But before getting to the document itself, a few matters of overview:
-
Object-orientation and inheritance
PyGeo undertakes a largely object oriented approach, making extensive use of inheritance with the goal of minimizing code duplication and maximizing modularity and maintainability.
Which is not to imply the PyGeo code might be approached with an expectation of encountering a paradigm of object oriented programming technique. To the contrary, as many concerns of object oriented programming orthodoxy are passed over without concern.
But given the general approach and its goals, and once the domain of interest is made specific, a taxonomy of an inheritance structure develops - one likes to believe - largely organically. But if this is true, it is also true that a structure that is organic tends also to be one without defining principles that can be succinctly stated.
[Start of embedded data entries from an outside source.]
Points on a hilly landscape, in no order, each with its height.
A ball rolls from a point to whichever of its 2 nearest points has the largest drop for the distance, and stops where none of them is lower. Distance is the straight distance between rows; heights are no part of it.
Z457: -0.98 -0.13 +0.94 +0.44 +2.31 +0.53 +1.96 +0.16 -1.74 +2.10 -1.33 +3.15
 +0.67 -0.18 +0.20 -0.32 -0.96 +2.10 +0.17 +3.58 -1.25 -2.14 -1.19  h=327
Z416: -5.27 +0.98 -1.31 -2.76 -2.15 +0.83 +1.80 -0.98 +3.01 -2.21 +0.75 -3.85
 +4.16 -1.39 +3.15 -0.41 +0.99 -2.80 +1.59 -1.04 +1.29 +1.68 +1.41  h=231
Z351: +2.99 +0.96 +0.71 +2.09 +2.91 -0.79 +0.75 -1.37 -2.26 +3.21 -0.19 +0.29
 -5.23 -1.90 +0.00 +1.22 -2.28 +4.32 +2.34 +0.52 -0.81 -1.05 +1.47  h=649
Z939: -0.57 +1.00 -0.04 +1.68 -1.47 +0.92 -0.37 -0.25 +0.33 +1.09 +0.48 +0.62
 +1.23 -1.22 +0.18 -2.17 +3.96 +1.94 -1.29 +3.43 -0.86 +1.16 -1.23  h=350
Z748: +0.70 -0.27 -1.74 +0.06 -1.74 +2.08 +1.57 -0.54 +3.19 -1.45 +1.55 -3.03
 +0.59 -2.07 +0.62 -0.19 +2.71 -0.47 -1.85 -0.07 -0.03 -0.90 +0.01  h=276
Z950: +0.94 +0.14 +1.54 -0.52 +3.12 -3.70 -1.54 -0.81 -1.55 +1.34 -2.43 +0.57
 -2.98 +0.26 -2.41 +0.84 -5.82 -0.89 +3.53 -2.04 -2.13 -0.09 +2.01  h=491
Z762: +1.15 +0.94 -2.07 -0.19 +2.10 +1.78 +3.55 -0.54 +1.38 +1.57 -0.58 -0.24
 +1.07 -0.24 +1.44 +1.01 -1.74 +4.52 -1.84 +1.31 -1.25 -4.03 -1.40  h=689
Z623: -2.65 +0.02 -0.03 +0.11 -3.81 +4.27 -0.03 +2.65 -0.64 -1.40 +1.14 -0.27
 +0.91 +0.63 +0.15 -0.04 +0.70 +0.09 -1.33 +1.05 +3.10 +0.98 -1.25  h=188
Z573: +1.19 +2.32 +0.53 +1.93 +1.37 -2.68 +0.66 +0.51 +1.07 +3.93 -1.35 +2.90
 -2.24 -1.07 -1.01 +0.29 -3.36 +2.38 +2.75 +0.72 -4.45 +0.92 +0.65  h=431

Efforts can be made to be descriptive, and such efforts are made herein, but the only answer is the highest level containing object, code base itself.
-
Modules and files, packages and directories
The concept of a "module" in Python is somewhat undefined, beyond that of being a unit of functionality that resides in a single file. Similarly, the concept of package and sub-package is roughly synonymous with the directory structure into which an application is organized.
There are few technical factors dictating how a Python application must be organized into packages, sub-packages and modules. Given that fact, PyGeo takes the opportunity to allow the directory and file structure to be expressive of the code structure and inheritance schemes.
The text based code files of interest are those with the ".py" extensions residing under the "pygeo.base" directory structure. Any of the ".pyc" and ".pyo" files that cohabit these directories are these same text-based code complied to byte code for the benefit of the interpreter, are not intended for human consumption, and are not of interest to us here.
We proceed to look, in some detail, at a module and then at units within it, a 'class factory' function and then a class itself, as representative of those with which one intersects most directly when creating a PyGeo construction...
return to Contents
Anatomy of a module
Given the structure described above, those modules most deeply embedded within the directory structure tend to be those furthest along the chain of inheritance, therefore those most functionally actualized and those most directly facing the user. Consistent with the idea of viewing the application as text from the satellite view, and working down towards more refined levels of resolution, we choose to focus on the analysis of such a module.
We take a look at a specific module, in fact the module that implements the Intersect functionality referenced briefly as an example in the Built-in geometric intelligence section of the Overview document.
We find it in the directory structure under .../pygeo/base/geometry_real/points as the file "intersects.py" - the directory structure itself telling us something about what we can expect to find in the file, i.e. geometric functionality connected to the domain of real space, and specifically objects, among other of such objects of a type that reside in that same directory, that have the geometric characteristics of a point. And the file name itself telling us something more - the concept of intersection is connected to the defining characteristic of these particular points.
(The html colorized version of the intersects.py module )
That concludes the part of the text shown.